Birmingham Longbridge development needs reality check
It is easy to forget in the teeth of the worst economic slump for decades that the sheer scale of the Longbridge redevelopment made this a scheme that was always going to take years to complete.
Flattening most of the former MG Rover car works and building new industry and homes would have been challenging enough by itself, but the Longbridge Area Action Plan takes in a far larger parcel of land and is nothing less than the development of an entirely new town.
Birmingham cabinet member Neville Summerfield referred to the Longbridge vision as transformational change. He was right to do so, for the hopes and fears of a community battered by poor housing and unemployment rests on the determination of the partners to push forward and deliver one of the country’s larger regeneration schemes at a time when building work in most towns and cities has all but ground to a halt.
Local councillors were at pains yesterday to try to manage expectations about just how quickly the new Longbridge can be delivered. St Modwen, the major landowner, must be congratulated for pressing ahead against all the odds – but the fact is, in the current economic situation, the timetable for completing all of the phases is likely to slip.

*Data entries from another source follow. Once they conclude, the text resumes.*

Here is a tiny trained network, its code and every weight. The questions are about switching its units off for an input and a class, where a switched-off unit gives its printed mean instead of its output.

import numpy as np


def w(rows, s, z=0):
    codes = np.array(rows[::2]) - 128.0
    scale = np.full(codes.shape[1], s)
    scale[-1] = z or s
    return codes * scale


def norm(h):
    return h / np.sqrt((h * h).mean(-1, keepdims=True) + 1e-5)


def f(y):
    return y / 2 * (1 + np.tanh(0.7978845608 * (y + 0.044715 * y**3)))


def log_softmax(a):
    a = a - a.max(-1, keepdims=True)
    return a - np.log(np.exp(a).sum(-1, keepdims=True))


def net(x, mask):
    res = np.array(x, float).reshape(1, 5) / 4 @ E
    u = 0
    for l in range(3):
        y = f(norm(res) @ A[l][:, :-1].T + A[l][:, -1])
        res = res + np.where(mask[u : u + 11], y, B[l][:, -1]) @ B[l][:, :-1]
        u += 11
    return log_softmax(norm(res)[-1] @ U[:, :-1].T + U[:, -1])


A, B = {}, {}
E = w([
[195,127,136,19,176,112,211,58,84,73,55,153],'x0',
[42,209,183,160,229,211,131,100,120,22,145,121],'x1',
[68,163,62,66,108,79,136,212,109,70,122,84],'x2',
[168,43,43,140,254,176,43,205,74,98,94,153],'x3',
[164,152,196,142,113,51,65,143,45,75,203,201],'x4',
],0.0085)
A[0] = w([
[108,117,191,119,133,111,96,139,138,131,75,108,20],'0.n1',
[30,106,79,152,159,115,130,132,170,183,93,144,87],'0.n2',
[94,61,142,144,128,196,242,170,126,129,119,100,47],'0.n3',
[110,219,188,134,86,129,148,104,123,149,99,122,103],'0.n4',
[195,153,175,83,183,45,178,187,140,69,54,77,87],'0.n5',
[121,120,147,137,115,39,50,130,14,136,104,170,154],'0.n6',
[128,134,195,95,108,138,102,123,66,125,144,204,68],'0.n7',
[81,155,79,145,98,133,119,156,132,162,185,186,66],'0.n8',
[159,104,72,138,151,150,165,114,220,136,46,41,77],'0.n9',
[173,89,186,191,145,205,121,59,180,207,135,240,3],'0.n10',
[69,226,148,112,157,254,57,96,157,43,112,181,72],'0.n11',
],0.0065,0.0064)
B[0] = w([
[182,150,44,85,133,39,114,145,88,123,115,146,93],'0.n1',
[97,126,164,108,77,182,118,128,100,151,176,193,158],'0.n2',
[85,179,142,41,128,136,65,78,94,177,129,157,133],'0.n3',
[126,126,110,156,180,113,137,106,197,114,100,142,182],'0.n4',
[134,90,181,192,95,182,172,184,120,163,201,112,184],'0.n5',
[63,71,84,85,104,200,147,88,210,110,147,158,241],'0.n6',
[68,95,125,101,82,165,128,80,157,104,84,164,155],'0.n7',
[85,119,173,134,145,133,182,132,117,182,177,130,130],'0.n8',
[56,66,100,66,97,166,109,49,163,59,173,188,209],'0.n9',
[237,117,234,51,153,140,62,142,166,113,107,78,192],'0.n10',
[62,72,159,161,188,2,109,91,86,131,59,72,254],'0.n11',
],0.008,0.0047)
A[1] = w([
[176,242,111,161,101,61,187,63,178,125,158,57,4],'1.n1',
[123,175,172,107,110,51,148,120,183,158,102,136,118],'1.n2',
[86,202,55,105,85,85,137,212,122,60,119,73,105],'1.n3',
[142,171,102,171,144,156,89,67,131,153,136,154,48],'1.n4',
[180,88,147,89,53,108,130,152,124,188,72,157,67],'1.n5',
[156,154,154,130,116,31,68,112,75,66,205,254,40],'1.n6',
[192,164,144,47,132,127,227,128,34,107,58,144,21],'1.n7',
[106,167,64,78,115,98,165,137,83,101,146,88,45],'1.n8',
[187,131,144,76,168,119,177,85,129,110,115,140,101],'1.n9',
[134,145,177,127,95,68,85,161,88,59,162,212,83],'1.n10',
[160,86,77,103,94,55,94,109,133,204,119,144,18],'1.n11',
],0.0081,0.004)
B[1] = w([
[174,184,99,125,81,119,142,107,115,91,133,177,228],'1.n1',
[173,175,99,138,135,153,106,153,151,85,69,174,240],'1.n2',
[226,121,244,77,153,149,90,99,120,181,113,110,253],'1.n3',
[153,108,133,108,110,100,117,116,60,168,114,134,111],'1.n4',
[90,141,150,174,203,73,141,66,124,89,103,75,251],'1.n5',
[71,116,47,77,160,189,154,86,132,242,102,98,232],'1.n6',
[83,78,124,190,112,167,167,164,79,139,178,131,216],'1.n7',
[174,79,193,117,127,133,121,119,138,196,109,130,158],'1.n8',
[118,81,143,189,82,148,123,179,92,158,202,120,251],'1.n9',
[122,127,120,110,147,177,147,74,175,205,122,102,214],'1.n10',
[61,162,127,129,198,54,140,122,99,91,134,83,203],'1.n11',
],0.011,0.0029)
A[2] = w([
[126,166,130,204,90,127,46,196,151,174,175,70,57],'2.n1',
[131,140,89,124,213,146,108,175,92,150,115,186,18],'2.n2',
[132,179,89,110,83,135,162,112,127,153,101,113,47],'2.n3',
[145,99,64,128,163,167,107,155,114,143,62,141,22],'2.n4',
[71,91,111,30,136,111,134,116,203,107,160,151,138],'2.n5',
[122,111,147,132,113,146,202,83,120,101,89,200,131],'2.n6',
[124,76,151,168,197,157,102,157,97,164,58,157,155],'2.n7',
[191,112,41,138,180,125,64,180,112,81,140,147,2],'2.n8',
[98,149,153,30,120,119,127,217,117,140,121,108,51],'2.n9',
[158,67,58,112,82,2,118,140,140,175,123,124,94],'2.n10',
[93,200,150,160,108,124,63,127,167,172,138,158,168],'2.n11',
],0.0094,0.0027)
B[2] = w([
[136,47,123,128,146,132,254,134,73,85,185,148,164],'2.n1',
[122,209,123,100,88,119,174,64,155,174,144,151,165],'2.n2',
[105,150,107,98,118,152,100,125,117,139,89,171,143],'2.n3',
[116,215,148,111,60,128,169,108,147,189,145,139,172],'2.n4',
[89,99,135,159,99,154,39,145,145,101,122,140,222],'2.n5',
[140,132,66,103,145,106,88,224,116,167,158,114,194],'2.n6',
[163,174,106,106,52,57,154,169,144,146,124,119,254],'2.n7',
[182,246,108,164,71,137,182,108,189,60,100,180,169],'2.n8',
[238,60,195,145,145,125,118,69,174,188,115,144,142],'2.n9',
[60,215,189,160,237,151,130,88,77,111,93,84,166],'2.n10',
[176,112,42,90,121,122,145,186,57,123,121,124,181],'2.n11',
],0.0092,0.0078)
U = w([
[59,192,138,163,246,56,134,89,102,101,108,67,184],'0',
[62,103,75,79,117,199,90,71,168,182,131,132,115],'1',
[173,254,92,125,75,109,164,129,158,123,125,181,255],'2',
[131,67,106,164,125,145,209,182,65,139,206,127,29],'3',
[243,109,217,116,155,132,79,103,143,176,124,106,125],'4',
[139,98,128,161,97,75,58,187,140,33,123,144,136],'5',
],0.015,0.0014)

Each question gives the input, the list of numbers given to net, and the class t.
The units are the neurons (one row each of A and B). Each row of codes is followed by its name. A weight is (code - 128) times the scale printed after its matrix; where a second scale follows, it is the last column's (A, B and U).
mask holds one flag per neuron, layer by layer. A switched-off neuron (its flag False) gives its mean, the last column of its row in B, instead of its output. The means were averaged over made-up inputs and are rounded, as every weight is.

A certain amount of realism is required, too, about the nature of the jobs to be created. Half of the 10,000 positions promised rest on being able to attract inward investment from high-tech firms – something that seems unlikely in the current circumstances.
Birmingham is at the start of a long journey as far as the transformation of Longbridge is concerned. The private sector can only do so much at the moment – there may be a need for public bodies to provide gap funding to enable this ambitious vision to proceed more quickly than would otherwise be the case.